With state legislatures finalizing district maps throughout the country to prepare for the 2022 elections just 10 months from now, no one knows who has the advantage. The Times angsts that it looks bad for everyone:

It’s not yet clear which party will ultimately benefit more from this year’s bumper crop of safe seats, or whether President Biden’s sagging approval ratings might endanger Democrats whose districts haven’t been considered competitive. Republicans control the mapmaking for more than twice as many districts as Democrats, leaving many in the G.O.P. to believe that the party can take back the House majority after four years of Democratic control largely by drawing favorable seats.

the far greater number of districts drawn to be overwhelmingly safe for one party is likely to limit how many seats will flip — even in a so-called wave election.

“The parties are contributing to more and more single-party districts and taking the voters out of the equation,” said former Representative Tom Davis, who led the House Republicans’ campaign arm during the 2001 redistricting cycle. “November becomes a constitutional formality.”

In the 29 states where maps have been completed and not thrown out by courts, there are just 22 districts that either Mr. Biden or Mr. Trump won by five percentage points or less, according to data from the Brennan Center for Justice, a research institute.

Josh Marshall thinks the Democrats may actually come out ahead in 2024 and beyond:

far from the doomsaying, it looks like Democrats will basically hold their own and end up with a national map that is slightly more favorable to them than the current one. This is no fluke of course. It’s the product of an incredible amount of hard work across the country by the people who were saying how bad it might end up. It doesn’t mean the doomsaying was wrong. Kate Riga explained the various factors that went into this outcome in this post from late December. State and federal courts have been a bit less generous with Republican gerrymanders than expected – including racial gerrymanders. Republican states that had opted for commissions or other reforms held to the spirit of those reforms a bit more than expected. Democrats meanwhile pushed their advantage in the few states where they were able. New York is the key example here.

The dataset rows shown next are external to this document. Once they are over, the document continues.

Each row is a point. Each table stands for the endless flat space through its points: a line for two points, a plane for three, and so on. The two share one point or none. Which?

First (3 x 4)
[[43 38 35 32]
 [34 37  2 19]
 [31 18 71  0]]
Second (2 x 4)
[[41 30 31 13]
 [23 28 25  7]]
They share: [32 29 28 10]

First (3 x 8)
[[-41 -35  -3 -60  19   0  42  13]
 [-25 -23 -10 -45  27 -12  31  -4]
 [-23 -23 -24 -33  -5 -24  27   4]]
Second (2 x 8)
[[ 10 -27 -24  -8  33 -22  34 -19]
 [  1 -19 -24 -16  26 -26  26 -18]]
They share: [ -8 -11 -24 -24  19 -30  18 -17]

First (2 x 11)
[[-31  34  23  -4  -1 -13 -36  18  12 -12   3]
 [-37  28   5  -7  14  -7  -9   3   0  15  27]]
Second (3 x 11)
[[-69  56 -17 -18   3 -19 -14  18  17 -15  24]
 [  3  29  40  -3   6 -10 -26   9 -10   0  -6]
 [ -5  11  15   7  29 -25 -34  38 -14 -11   2]]
They share: no point

First (4 x 14)
[[-19 -17  -6  -1  36  44  23 -25 -27  29  12 -25 -31 -56]
 [ -3   4 -54 -60   2  18 -42  23 -22  -9  73 -12 -68  -9]
 [  5  11 -36  -1 -12   6  17 -29 -27 -21  10   9 -19 -30]
 [ 13  16 -19  30 -10  41  39 -53 -22  -4 -10  -1 -10 -30]]
Second (3 x 14)
[[  1   5 -33 -11  -1  23   4 -18 -17 -14  25 -13 -41 -24]
 [-14   8 -44 -32  34  26 -18 -43 -35   2  21   7 -17 -30]
 [ -7   7 -37 -27  17  19  -6 -30 -25   2  19  -1 -27 -24]]
They share: no point

First (3 x 20)
[[ 52 -24 -24  19  13  42  19  53 -45   8 -32 -19  13 -15 -15  43 -44  57
  -29  -5]
 [  5 -27 -22 -12 -37  18  24  17 -29  41 -22  11  48  30  20   2 -37  38
  -16  -4]
 [ 23  -5  -4  10 -11  26   6  43 -25  -5 -30 -13   6   8 -22  18 -23  28
  -32 -16]]
Second (4 x 20)
[[ 15 -31 -33   3 -42  30  29  31 -27   0 -19 -19  49   1  -4 -18 -54  24
    3 -46]
 [ 21  -9 -33  23 -48   0  15  25 -15  16 -45 -13  13  21   2  22 -36  32
  -41 -18]
 [ 24   5  -8   9 -30   2   1  18 -22  42 -51   9  -7  41   4  38 -10  35
  -69   2]
 [ 13 -12  20 -37   9  43   8  29 -58  43  -8  19  24  37  -7   2  -1  32
  -35  -5]]
They share: no point

First (2 x 24)
[[ 33   8   4 -25 -24 -29  40 -23 -18  18   2 -21   1   2  -9   2 -28   0
   18  -3 -11 -37 -16 -31]
 [ 35   6  11 -22 -25 -34  48 -27 -18  25  -5 -16   4   3 -13  -1 -27   3
   19  -1  -3 -43 -14 -29]]
Second (2 x 24)
[[ 34  -8   0 -43 -44 -21  14  -1 -21  -7  -9 -35  19 -26  19   5 -50  21
    2  19 -28 -49 -36 -48]
 [ 29  22  -5 -18  -9 -26  44 -31 -16  23  21 -20 -16  19 -21   5 -15 -19
   27 -21 -13 -19  -6 -23]]
They share: [ 31  10  -3 -28 -23 -24  32 -19 -18  11   9 -26  -2   1  -5   5 -29  -3
  17  -5 -19 -31 -18 -33]

First (4 x 24)
[[ 10  36 -62  32  16  -6  36  -4   7  16  17   1  12   4  22 -69 -18 -15
  -62  25  17  28 -35 -30]
 [-51   6 -15  32   2  -3  17  41  27  -6  13  30 -21 -20  18 -12 -31 -21
   -3   6 -16 -14 -19 -30]
 [-48   0 -16  36  -8  -2  14  49  27  -6   3  20 -29 -24  14  -8 -36 -12
    4  -2 -10 -15  -9 -27]
 [-18  12 -26  28   6   8  29  33  27   6   2   1 -10  -7  31 -43 -38  -9
  -34   8  -4  -1  -5 -33]]
Second (4 x 24)
[[-51  22 -29  21   3  -2  15  14  13  18  23  19 -18   2  33 -40 -55 -23
   -5  19  -8   1 -27 -30]
 [-63  -5 -48  13  46  20  34   1  -5  10   5   5 -20 -16  37 -59 -40 -21
  -15  -9 -15  -2  -5 -26]
 [-79   7 -36  21  18  12  14 -11  11  34  29  13 -20   8  61 -55 -76 -37
    1  -1 -27  -6 -21 -26]
 [-16  24 -15  77  15  19 -18  43  45  35  25  31  28 -38  33 -17 -20 -30
  -52   3   2   1 -25 -24]]
They share: no point

First (2 x 24)
[[-18 -16 -24   6 -38  42 -15  11 -27 -39  13  -1 -39  32  10 -24  30  -2
   22  18  15   7 -33  -8]
 [-26 -24 -16  22 -14  22 -23  27  -7 -11  45 -29 -27   8  38 -36   2  -2
   -2  -6 -17 -29  -5  12]]
Second (4 x 24)
[[  1 -35  -6 -10 -73   8   9   0 -12 -21 -14 -11 -15  25  18 -29 -12 -17
  -18 -16  44   6  10 -15]
 [-21   2 -33  37 -43  41 -51  30 -21  -3   6 -61 -49 -10  48 -88  11  -9
  -11  26  19 -27 -31 -24]
 [-10 -24 -28   7 -70  20  -7  19 -13 -23 -10 -37 -17  27  29 -50   0  -7
  -16   3  44  -2 -13 -22]
 [  1 -24  27  -7 -33  14 -10 -18 -18   0  10  20 -49 -18  18 -23 -17 -34
   -6 -23   0  -9  26   9]]
They share: no point

First (2 x 24)
[[-33  -7  21 -15 -36  -8   5 -23   3   1 -12  37  -5  29 -17 -17   8  25
  -19  36   6  -9 -26 -37]
 [-36  -4  28 -17 -45 -11  12 -23   7   2 -15  45 -14  29 -11 -21   6  26
  -11  44   4 -17 -27 -44]]
Second (4 x 24)
[[-40  -7  26 -24 -15  -7  -7 -29   5 -14  -3  26  -7  25 -36 -20  12  30
  -27  30  21 -12 -18 -39]
 [-40   8  56 -39 -19   3 -16 -49  15 -28  -3  21 -22  35 -51 -29  18  54
  -27  16  38 -39  -1 -46]
 [-25   9  29 -12 -35   3   1 -20  -3   2  -8  41   3  30 -27 -13  16  37
  -17   8   7 -14 -11 -24]
 [-45 -28 -13  -7  -3 -23   4  -2  -7   0   0  32  10   8 -20 -10   4  -3
  -27  52   2  23 -40 -33]]
They share: [-30 -10  14 -13 -27  -5  -2 -23  -1   0  -9  29   4  29 -23 -13  10  24
 -27  28   8  -1 -25 -30]

First (5 x 24)
[[ 26  44  -4 -33  26  38  38 -19   0 -18 -48  17   8 -12  23  35  -4  33
  -41  -7 -32   3 -17  51]
 [ 16  28 -32 -17  24  40  30  -3  10 -26 -48   7  -8  -4  15  21 -14  43
  -29  11 -28   3  -1  43]
 [ 19  45  -8 -45  19  25  19 -12  14  10 -49  16   2 -25  34  36   4  25
  -38   2 -15 -11  -8  51]
 [ -8  38 -16 -17  40  64  28  -5  12 -22 -54  27  -8  -2   9   5   8  33
  -43  15 -34   7 -19  47]
 [-11  39 -34 -19  45  67  13  14  18 -10 -67  24 -14 -11   6  -8   6  39
  -44  26 -21  -3 -10  53]]
Second (4 x 24)
[[-12  33 -35 -23 -10  34  21 -25  10 -34 -45   0  -8  29  22   7  22  56
  -19 -31 -27  11  10  77]
 [-10  21 -13  -6  18  38  31  -2  43 -17 -38  -1 -13 -28  13  48  10  44
   -7  36  -9 -15 -14  28]
 [-40  36 -37 -24  26  36  28 -30  11 -28 -68  -9 -16  -5   8  37  11  54
  -21  11 -18 -20  18  47]
 [-36  27 -22  -8  36  47  37 -14  29 -28 -62 -16 -13 -28  -2  57   8  62
   -5  37  -1 -29   1  33]]
They share: no point

First (4 x 24)
[[ 16  17   7 -12  26  -8   4  20 -12 -15 -36  25 -33  35   6 -41  27  -7
  -39   1 -22  18 -18 -19]
 [ 10   9  15  -1  37 -32  20  19 -16 -25 -32  15 -36  25   7 -33  33 -16
  -25  23 -25  13 -19 -10]
 [ 26  21  33 -17  29  18 -24  55 -24   2 -48  44 -23  19  19 -73  29   3
  -55 -10 -26  42 -16 -11]
 [ 14   9  11 -15  23   4   4  21 -24 -23 -32  29 -28  33  21 -41  21  -8
  -41  -7 -29  25 -27 -22]]
Second (3 x 24)
[[-22   0  -8 -10  14 -11  -3  12  -2 -28 -42  13  -7  10  46 -17  14  -9
  -47  18 -33  45  -6   9]
 [-13  -1  -8 -10  14  -9  -2   7  -9 -32 -41  16 -23  19  38 -26  16 -16
  -41  17 -39  33 -19  -7]
 [ 18  -5  27 -25  54  -1  32  12 -27 -13 -22   8 -42  55   6 -37  39 -19
  -32  -7 -18  20 -46 -31]]
They share: no point

First (3 x 24)
[[ 16 -15  -1   9  -6  22 -15 -30  -5   5   1  22   5   6 -11  16  15  -4
   24 -21  12 -10  39  -8]
 [  5 -41   6   7  -3  25 -34 -40 -12  -2   5  45  21  13 -25  40  -4 -28
   34  -6  30  -5   9 -34]
 [ 49  12  26  17  15 -12 -27 -23 -21  33 -15  18 -26 -22   1 -14  -8  15
   28 -37 -16 -41  60  30]]
Second (2 x 24)
[[ 27 -33   4  27  19  -5 -34 -42 -16   0  -3  41  13 -15  -7   6 -18  -6
   20 -30  18 -11  49   4]
 [ 25 -25   8  19  11   3 -31 -37 -15   6  -3  36   7  -8 -10  11 -10  -7
   25 -25  14 -15  41  -1]]
They share: [ 23 -17  12  11   3  11 -28 -32 -14  12  -3  31   1  -1 -13  16  -2  -8
  30 -20  10 -19  33  -6]

First (3 x 24)
[[  0  25   6 -18   0 -31   7 -33   4   7  20 -10  22  17 -52 -18 -11  37
  -23 -38 -13  23  34   8]
 [  7  24  26 -36   0 -27  -2  -3  -3  40   0   4  38  25 -10 -34   1  20
  -30 -19  29  -3  12  -9]
 [ -1  48  16 -14 -10 -43  14 -13   5  28   0 -12  14  43  -8 -10 -27   8
  -22 -35  31  11   0 -11]]
Second (2 x 24)
[[  7  31  24 -26  -9 -24   5 -14   6  33   2   5  27  24 -15 -33  -8  24
  -34 -34  29   3  15 -10]
 [ -5  23   8 -34  19 -52  -3  -2 -18  25  10 -23  39  36 -27  -5  -4  12
   -6  -2  -3  11  11   6]]
They share: [  4  29  20 -28  -2 -31   3 -11   0  31   4  -2  30  27 -18 -26  -7  21
 -27 -26  21   5  14  -6]

First (3 x 24)
[[-12 -17  -3 -30   5  -6   8   1 -19   8  10  22   1 -12   1 -12 -14  -6
  -20  22 -14  31  23  13]
 [ -7 -10   5 -35  12  -2   9   0 -27   3  15  13  -6  -8  -7  -7 -12  -7
  -13  22 -14  37  22   9]
 [-30 -52 -38  -3 -24 -21   2   0   9  26  -1  61  38 -32  36 -36 -19  -7
  -41  17 -22   4  23  22]]
Second (3 x 24)
[[-19 -20  -3 -21  -7  -9   5  -8 -17  28  -7  37   7  -8   0 -25 -22 -15
  -34  12 -10  32  18  23]
 [-35 -26 -11 -23 -16  -8  17  -8  -7  27  -9  37  10 -10   3 -19 -20 -21
  -31  20 -16  41  26  13]
 [-28 -21  -3 -20 -14  -8  10 -13 -15  35 -14  40   8  -5  -3 -26 -24 -23
  -36  11 -11  40  19  21]]
They share: [-17 -24 -11 -25  -2 -10   7   2 -11  13   5  31   8 -16   9 -17 -16  -5
 -27  22 -14  25  24  17]

First (5 x 24)
[[-17  21   1  27  36  10  30  -5 -20 -36   2  -8 -25 -44 -30  31 -23 -34
   -3 -14  -1   6  -6 -12]
 [ 13  27  43  25  41  13  49  -8 -36  -1   3  19 -37 -57 -49  74  -1  15
  -30 -23  -3  23  -2 -48]
 [-69   9 -37  39  23 -34 -12 -15  -6 -27  50 -26 -33 -23 -11  14 -61 -18
    8 -14  -8  46  10 -42]
 [-21  21   1  41   5 -28  -2   5 -16  -1  12   0  11  -3   7  16 -39   6
    6   6 -16  34  -2 -24]
 [-22  33   8  30  27 -18  14 -26  -9  -5  37  15 -24 -16 -14  36 -37  23
   14 -15 -19  52  24 -54]]
Second (3 x 24)
[[-22  58 -11  16  60 -33  18  11  -6 -11   0  -5  17 -30 -29  -9 -18   1
   19 -41 -10   1  -5  -4]
 [  2  28  -2  25  32   8  33 -17 -11 -29  -6  -3  -8 -27  -8  19 -37 -30
   -2 -13 -25   8 -20  -2]
 [-46  28  25  37  38  11   3  19 -26 -38   6  18  -8 -33 -50  13  11  -3
   10  -4  20  14  10   4]]
They share: no point

First (5 x 24)
[[-53 -24  -6  12 -31 -17  -8 -43 -25  15 -12 -10 -30   2 -13  -5  16  34
   31 -48 -17 -26  -7 -16]
 [-16 -33  49  34 -13   0 -12 -22 -53  45 -66   7  -3  28  41 -16  29  38
   16 -15 -32  11  -6  25]
 [-58 -15 -10  24 -18 -24  22 -55 -19   8 -13 -39  -6 -12 -15 -35  33  28
   32 -53 -44 -45 -21 -19]
 [-51 -42  11 -18 -45 -28 -30 -48 -41  11 -22  17 -36  31   6  -6 -14  34
   31 -19 -16   7  -9  -5]
 [-25 -14  24  26 -10 -40  29 -46 -23  -7 -30 -47  19   1  26 -67  43   7
   33 -19 -73 -27 -26   5]]
Second (2 x 24)
[[ -6 -27  19  32 -27 -18   4 -12 -13   3 -12  -7 -27  -4  23 -24  23   0
   32  -5 -42   3 -14   1]
 [-26 -15  27   4 -27 -30 -32 -32 -37   7 -32 -11 -15  28  19  -4  31  32
   32 -41 -10 -21  14   9]]
They share: [-16 -21  23  18 -27 -24 -14 -22 -25   5 -22  -9 -21  12  21 -14  27  16
  32 -23 -26  -9   0   5]

First (2 x 24)
[[-39  42  -9  13  11  -3  22   3 -30  21  -2 -16  28  17  36 -29   1 -45
   -4 -17  19  20  13 -24]
 [ -7  14   7   1  35 -31  34  23 -18 -11  22  -4  24  -3   4   7 -19 -17
  -28 -37  47  20   9  12]]
Second (6 x 24)
[[-54  37 -19  -1  63  33  70  -6 -18  55  46  26 -21   6  39  24 -20  40
    1 -18   9  24  29  38]
 [ -3  22 -45  22  29 -22  33  -8 -61  31  50  21   0 -37   3  -2   2  10
    9   0  14  34  38  10]
 [-66   5  18  -4  12  -4  27  12   9  -6 -14 -24  24  50  49  -8 -36 -39
  -44 -64  21  17   2  -1]
 [-26   7 -35  17   9 -11  32 -12 -38  33  38  28 -23   6  51  26  -2  16
  -15 -44 -19  34  55  16]
 [  6  39 -42  -9 -11 -79   0  29 -53   5  27  -3  48 -28  11 -56  -2 -31
   -4  -8  49  18  29 -18]
 [-30 -16   3  31   9 -27   8   1 -27 -26  -7 -34  42   3  -8 -25 -25 -64
  -32 -31  33  28  -7 -16]]
They share: no point

First (5 x 24)
[[-23  -8  -8 -15   7  16  41   7  41 -49  -7  -8 -33 -15  -9  19 -44 -25
   28  -3 -64  17 -25  15]
 [  4 -40 -29 -39  12  18   7 -16  -5  -2 -32   1 -26 -43 -71  12 -28  37
  -26 -17 -35  18 -15   2]
 [-36 -19  -5  -6   2  31  33   9  35 -32 -24 -21 -10  14  -4  -3 -12 -19
    7   1 -48  20 -11   1]
 [-48  -7  13 -14  18  31  15  19  29 -38 -10   3 -28  26   2   1 -20 -13
   23  35 -54   0  -9   5]
 [-26 -10  -1 -37  16  12   9   8  19 -38  -4  15 -50 -19 -27  22 -46   3
   16  19 -51  -4 -11  20]]
Second (6 x 24)
[[-49 -57 -27 -33  22 -32   1  -6  37  -3 -14 -22 -26 -20 -40  36 -26   1
   11 -32   7  42  -8  12]
 [-10 -22 -26 -29 -58  15  25 -20  40 -47 -13  -2 -34 -33 -22  -1 -25   7
  -27 -52 -30  -7  14  38]
 [-53   4 -37 -15 -22   9 -13  -3  36 -74 -80  -8  16 -71 -32  -3  -5 -68
  -28 -76 -31  57 -21 -28]
 [-56 -12 -62 -46  35  12   0  -1  18 -10 -39 -37   5 -23 -33  32 -14  -8
    1 -22 -17  53 -37  -1]
 [ 16 -20 -28 -36  -9  46  48  -1   4 -20  -9 -21 -43   1 -31   0 -26  34
  -11  16 -57 -11  -1  29]
 [-19 -36  -4 -15 -40 -14  10 -15  39 -59 -32  -3 -34 -52 -40   0 -19 -26
  -22 -61 -23  19   9   8]]
They share: no point

First (6 x 24)
[[-13 -10   0  39   2 -10 -21  25  45  21  16  -4 -12   1 -28  30 -18  -5
   27   9 -41  39  39  11]
 [ -5   9  36   2  45  29  15   0  14  14  27  -7  22  -6 -27  22  14 -20
   28  21 -15  18  65  11]
 [ 19  45   9  23 -13 -30  11  22  42  30 -10  16 -29  31  17  28 -29 -23
  -12   3 -48  13  15   9]
 [-29 -39  41   9  26  14  19  -6  11   8  43 -33  33 -46 -42  -8   7  12
   52  33 -19  -1  60   3]
 [-31 -11  62  -2  15   3  55 -28   6  28  35 -45  26 -42   7  -8  -8  16
   22  37 -33 -24  43 -27]
 [ 24  10  27  12  -9 -24  24  31  24   1  -1  16   6  -6 -31 -40 -10 -15
   29   8 -36 -26  28  38]]
Second (6 x 24)
[[ -6   4  18  16 -20 -30  22   1  10  -4  -6  18 -31  -2 -30   6 -37  16
   30  20 -30  10  -6 -10]
 [ 23  40  -2  17 -38  23  36  24  72  10  38  18 -45 -19  31  41  12  48
   11  70   4 -10  34   9]
 [-30  -4  -2  30 -18 -52 -10  -1 -20  16 -32  -6  21  42 -36 -18 -63 -36
   26  -4 -20   4  42   4]
 [ 18   4  30  -1   3 -33  26  22  41  26  21 -26  -7 -20   1  30  -2 -18
  -14  14 -51  -1   6  29]
 [ 66  38   4 -15 -35 -32  64  46  64 -11 -17 -11 -56   1   0  25 -13  -1
  -18  27 -34  30  -5  34]
 [ -7  58 -27  11 -75  11  38  39  34  21 -23 -21 -12  22  12  14 -33   5
  -17  62  25 -31  45  31]]
They share: [  5   6  14  16  -9 -27  14  11  29  16  12  -2 -10  -1  -5  17 -17  -4
  12  20 -30   3  24  11]

First (6 x 24)
[[-11 -29 -21  32  18   8 -14  56 -24 -16   7  12 -24   4 -44  22  -2  14
   34 -16  12  55  25 -23]
 [  8  -3  -2  36 -17 -34 -17  34 -57  18 -31  -4  30   1 -15  -7 -35  -1
   47   9  17   3   5   8]
 [ 11 -21  59  57  31 -38   8  10 -53  17 -64 -11  16  47  25 -17 -45  45
   -1   7  25  -8   1  61]
 [ 11 -19 -17  29 -37 -24  -8  16 -43  21 -32  -1  30  27  -5 -17 -41  -3
   29  -3   5  -4 -29  -7]
 [  0 -67  45  34  18   1   0  21 -21  -2 -26   8 -16  93   6  11 -27  72
  -32 -31   6  17 -38  28]
 [ 16 -25 -33  27   7  13  14   5  -6   5  -7  21 -12  10  -5   4 -14 -15
   35  -6  19  24   0 -34]]
Second (3 x 24)
[[-11 -26  -6  35  -8 -12   6  18  -9 -23 -22 -13  -2  15   4   1 -22  22
   20  -4  -3  28 -19 -22]
 [ 25 -38   7  26  17   7   9  21 -14  14  -8  17  -6  42 -13  11 -26  16
   22  -3  26  17  10  -2]
 [  1 -30  37  36  39  41  43   7 -28  -4 -36  21  34  12  13  39  14  44
   34 -45  40  31  24  22]]
They share: no point

First (4 x 24)
[[ 17   8 -30 -19  25 -40 -26  26 -31  20  26  27 -27 -35  -3 -16   9  30
   17  23 -35 -15 -10 -20]
 [ 21  -3 -39  -9  35 -55 -35  15 -24  29  22  15 -50 -51  -7 -26  13  26
   21  15 -49 -27  -9 -21]
 [ -5   5 -41 -29  19 -55 -37  39 -38  15  14  27 -28 -49  -1 -24  -3  44
    7  21 -55 -27  -9 -17]
 [ 26   2  -4 -29  15 -15 -10  25 -34  19  52  25 -10  -6  -7   9  23  31
   31  50 -14 -12 -19 -36]]
Second (2 x 24)
[[ 37  17 -45 -30   9 -21   3   2  -8  17  52  25 -29 -17  -2  -5  20  33
    6  24 -31 -33  -9   0]
 [ 13  11  -9   0  45 -45 -45  44 -50  23   4  37 -17 -41  -2 -23   2  15
   30  18 -19  21  -9 -36]]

Another key overarching trend is that in a number of states Republicans just didn’t quite go for it in the way that some observers expected. They didn’t push for every last advantage. But as Kate notes in that article one key reason is that in purple-trending states those advantages got harder to manage. It became harder to figure out where to put growing numbers of voters of color or white voters who were trending more liberal. This means, if you looked closely, Republicans were using the gerrymandering opportunity less to seek new advantage and more to shore up existing seats. That has led to a new national map which is both better for Democrats and also less competitive overall.

Of course, given the technology available to both parties, and the belief stoked by Republicans but now more and more felt by Democrats that every election could be the last, neither party has an incentive to lay down arms and find a more fair system.

We have to fix this, though. I believe something will shift after 2024, especially if the XPOTUS gets back into the race. I just don't know whether the shift will benefit the country or not.